Investigational drug: RZ358 is administered intravenously and works by blocking the effects of insulin on its receptor, helping to prevent dangerously low blood sugar levels. It is classified as an anti-hypoglycemic agent.
Study on the Effects of Pasireotide in Patients with Low Blood Sugar After Bariatric Surgery
This trial evaluates pasireotide diaspartate, a somatostatin analog, for managing post-bariatric hypoglycemia, a condition where blood sugar drops too low after eating in people who have had weight-loss surgery.
Main inclusion criteria: Participants must be adults 18 years or older who underwent bariatric surgery more than 6 months prior. They must have a documented diagnosis of post-bariatric hypoglycemia with symptoms that improve after eating carbohydrates. Eligible participants need to have experienced at least 4 episodes of post-meal low blood sugar during a 28-day period, defined as blood sugar below 54 mg/dL, symptoms of neuroglycopenia (brain not getting enough sugar), or severe hypoglycemic events. Dietary modifications alone must have been insufficient to control symptoms. A Karnofsky Performance Status of 60 or higher is required, meaning participants can take care of most personal needs with some help. Previous treatments for post-bariatric hypoglycemia must be stopped for specific periods before joining, and participants must be able to self-inject the medication after receiving training.

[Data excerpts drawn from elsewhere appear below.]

Points on a hilly landscape, in no order, each with its height.
From any point a ball rolls to the lowest of the 6 points nearest to it. It stops when none of these is lower. Distance is the straight distance between rows; heights are no part of it.
Rik h=186: [138 148 139 112 142 138 131  98 151 162  98 122 121 125 145]
Rof h=210: [127  46  63 207 113 115 132 146 112  68 180  76 143 154 111]
tofaz h=421: [137 164 159  97 148 168 143 104 142 177  87 176 121 153 145]
sif h=324: [122  92 114 150 123 111 116 138 123 115 152  96 127 105 138]
lipin h=174: [121  72  84 133 147 120 141 155  96 116 175 123 167 168 158]
bezik h=396: [136 148  92 182  77  84 101 145 111  65 165 115 154 104  86]
deza h=201: [134 121 136 114 137 120 131 118 139 143 119 107 133 120 152]
sadil h=235: [133 119 140  91 146 127 139 126 121 139 127 134 153 147 158]
zenet h=220: [120  63  78 199 112 109 126 147 108  75 178  91 136 137 104]
Zepa h=344: [124  95 135  85 157 129 137 148 110 123 149 143 151 171 151]
rago h=358: [121  53  64 176 128 118 138 148 112 100 175  98 152 155 149]
nuf h=355: [135 132 155  82 148 146 146 124 134 148 106 153 137 167 148]
Lipi h=696: [126 116 183  79 157 164 155 137 125 145  99 169 116 176 141]
vuvam h=435: [119 128 114 169  93  97 106 152 108  85 155 104 135 103  91]
Dizef h=50: [122  51  68 193 118 117 135 143 113  86 181  83 147 148 128]
tup h=428: [115 108 112 166 101 103 108 151 108  93 156  95 127 104 107]
nosa h=476: [112  63 191  77 169 173 157 135 125 142 116 165  96 182 161]
rofa h=372: [122 119 131 140 117 109 114 136 126 120 129  88 117  98 116]
munin h=138: [119  76  97 120 154 122 141 157  93 114 168 135 161 173 155]
nonid h=291: [123  96 114 104 144 113 126 136 110 125 152 126 156 151 160]
gaf h=544: [125 150 118 157  85  94 105 147 116  89 137 105 131  98  89]
ruv h=295: [120  83  98 122 138 113 133 139 107 119 164 125 159 147 161]
fize h=211: [141 124 143  94 147 129 139 118 135 144 119 127 144 146 154]
tutep h=353: [123 176 127 139  95 118 117 129 134 121 103  99 108  95  80]
kupo h=223: [142 145 147  93 150 145 141 114 144 155  98 146 135 146 150]
fotu h=388: [137 182 163  98 148 180 135  96 149 185  84 193 120 131 146]
Nel h=464: [132 146 164  88 149 162 149 115 136 158  93 170 127 161 143]
vif h=196: [136 129 135 103 144 129 136 113 142 145 110 120 137 131 155]
rim h=405: [136 194 110 148  76  92 111 131 133 101 115 110 128  91  85]
lur h=370: [107  70 140  82 171 136 148 159  98 122 157 151 136 182 147]
nol h=703: [121 108 189  78 157 175 155 139 130 147  97 174 106 179 142]
gir h=94: [117 191 129 132  98 128 116 119 148 143  94 115 109  89  76]
raka h=243: [132 108 127 102 151 120 133 133 121 132 140 129 148 144 163]
ziko h=525: [125 157 128 140  97 109 113 141 127 110 117 101 117  95  87]
Guk h=457: [134 150 105 166  78  86 103 147 111  78 150 106 141  99  90]
kozab h=193: [134 169 146 132 136 153 120  97 165 184  93 126 101 100 113]
nefu h=257: [128  99 113 132 131 114 122 131 125 124 143 102 134 115 148]
tor h=242: [116 166 136 135 111 133 123 123 147 146 101 102 102  95  85]
vupo h=265: [134 184 160 110 147 172 123  83 162 196  88 176 111 107 146]
pesa h=444: [108  46 178  76 175 160 155 145 118 132 141 158 106 186 157]
Zaka h=197: [123 168 144 135 128 144 122 108 157 163  91 114  98 100  99]
botar h=216: [129 179 154 129 138 165 118  86 163 193  91 151 102  97 118]
ropu h=418: [132 189 169  97 153 180 136  99 146 190  80 208 112 124 155]
gepi h=198: [132 161 145 119 142 157 129  91 163 184  94 141 111 112 138]
gibep h=439: [168 203  90 181  79  71 103 111 139  84 134 101 131  69  99]
tuze h=327: [120  61  72 173 130 118 132 142 110 105 176 101 151 136 143]
zegim h=300: [133 206 114 138  78 108 116 120 142 122 101 113 121  89  73]
Pofab h=805: [118 137 186  85 159 187 157 128 136 164  87 190 102 165 143]
zofer h=245: [117  87 115 104 154 119 143 152  98 118 165 135 159 167 153]
Perat h=337: [117  82  92 176 117 112 115 144 110  98 169  96 130 110 130]
Liriv h=712: [125 151 177  81 157 186 149 120 133 167  86 195 108 164 139]
lel h=232: [126 108 131 127 131 110 120 124 137 136 123  93 121 105 139]
keza h=269: [123 137 134 136 122 117 123 128 138 132 115  93 113  95 114]
pidag h=434: [109  47 165  80 179 156 149 152 109 126 156 155 108 185 154]
dogad h=206: [123 173 150 135 134 156 114  90 157 186  89 135  99  91 107]
Vez h=416: [162 214  91 164  74  81 115 108 150  96 121 108 122  69  90]
kedir h=461: [106  29 176  70 176 164 162 137 128 136 140 164  99 183 181]
bopot h=292: [117  97  93 190  98 110 110 147 102  73 175  97 140 114  91]
sem h=390: [134 202 175 102 154 177 117  79 153 206  84 205 109  92 156]
Bor h=407: [156 209  95 159  76  80 107 117 144  91 121 110 128  78  91]
lapu h=173: [131 143 139 126 129 132 125 108 153 157 104 107 104 109 123]
tiniv h=463: [145 177  99 168  73  76 103 135 122  76 137 109 143  88  93]
faka h=326: [121  65  70 145 140 120 137 152  97 106 173 118 167 168 161]
Daza h=433: [154 163  90 183  76  80  99 131 118  64 158 114 154  97  97]
Nif h=437: [157 195  93 163  70  75 101 123 126  76 129 107 138  80  97]
fudi h=451: [115  79 163  77 164 140 149 149 108 129 137 150 126 181 145]

Two balls start at each pair of points below. Name the first point that both come to, or write never.
vuvam / Bor => never
Daza / tup => bopot
nosa / deza => Rik
sadil / pesa => never
rofa / raka => lapu
sif / nefu => lapu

Main exclusion criteria: Patients without a post-bariatric hypoglycemia diagnosis, those outside the specified age range, those belonging to non-included clinical trial groups, and vulnerable populations requiring special protection cannot participate.
Focus and goals: The 12-week initial treatment phase aims to determine the most effective dose of pasireotide (50, 100, or 200 micrograms three times daily) for managing blood sugar levels. Blood glucose monitoring will track changes from baseline, and the frequency and severity of hypoglycemic events will be assessed. An optional extension phase allows continued treatment and monitoring for up to 48 weeks.

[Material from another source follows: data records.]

Points on a hilly landscape, in no order, each with its height.
A ball rolls from a point to the lowest of its 2 nearest points, and stops where none of them is lower. Distance is the straight distance between rows; heights are no part of it.
z739 (h 38.9): 4	-3	-12	9	-3	-1	-9	-9	8	30	-23	-23	2	-15	31	2	-20	10	-6	-10	-5	-19	-14	3	24	-2	35	0	-14	-39	-12	10	-20	5	5
z391 (h 35.9): -18	11	-17	-4	-2	-9	-11	-13	-2	4	-31	8	42	-12	-15	14	-49	-3	-1	-13	21	9	-11	-5	15	22	14	-12	-11	11	6	-15	18	-9	30
z598 (h 23.6): 2	14	8	-11	21	10	3	-14	-19	-14	-24	2	2	-5	-20	20	2	19	-8	-4	15	10	-9	5	-2	9	4	7	3	-14	-10	33	9	-10	16
z697 (h 23.3): -9	-27	-30	-10	-19	-19	-14	16	0	-1	32	7	3	25	-2	-10	-24	1	26	-3	-2	12	-3	-16	-3	-1	19	32	7	14	12	-4	4	36	8
z596 (h 24.9): 32	-5	14	24	-3	10	-18	-18	-3	9	-32	-10	18	-10	21	24	11	2	6	16	-20	10	-16	-4	17	-4	-19	-19	-22	-22	8	-10	-8	7	-15
z539 (h 26.3): -26	2	26	-15	13	22	17	-3	22	-10	6	-5	-8	-2	14	8	3	21	-8	-17	16	-2	-10	7	1	-4	-5	9	28	-8	-21	3	-10	-9	12
z436 (h 70.5): -11	11	4	35	20	0	-3	-2	6	23	-13	24	38	5	16	5	-5	-33	-3	7	10	-5	-15	-19	5	-27	3	-5	-22	-7	12	-19	31	-8	-5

Investigational drug: Pasireotide is administered as a subcutaneous injection (under the skin) and works by mimicking somatostatin, a hormone that inhibits the release of several other hormones, thereby helping to regulate blood sugar levels after meals.
Summary
These three clinical trials address different forms of hyperinsulinaemic hypoglycaemia, reflecting the diverse causes of excessive insulin production. France emerges as the most active location, hosting all three trials, while Spain participates in two studies. The trials target distinct patient populations: adults with tumor-related causes, patients aged 3 months to 45 years with congenital forms, and adults experiencing complications following bariatric surgery.
Two of the trials are investigating medications that directly block insulin signaling—ersodetug and RZ358—both delivered intravenously, while the third evaluates pasireotide, a hormone analog given by injection under the skin. The studies employ different treatment durations ranging from 8 to 24 weeks for the main phases, with extension periods available in some cases for long-term safety evaluation. All trials use rigorous monitoring of blood glucose levels and hypoglycemic episodes to assess treatment effectiveness.
The diversity of approaches and patient populations in these trials highlights the complex nature of hyperinsulinaemic hypoglycaemia and the need for tailored treatments depending on the underlying cause. These studies may provide important new options for patients whose condition remains poorly controlled with existing therapies.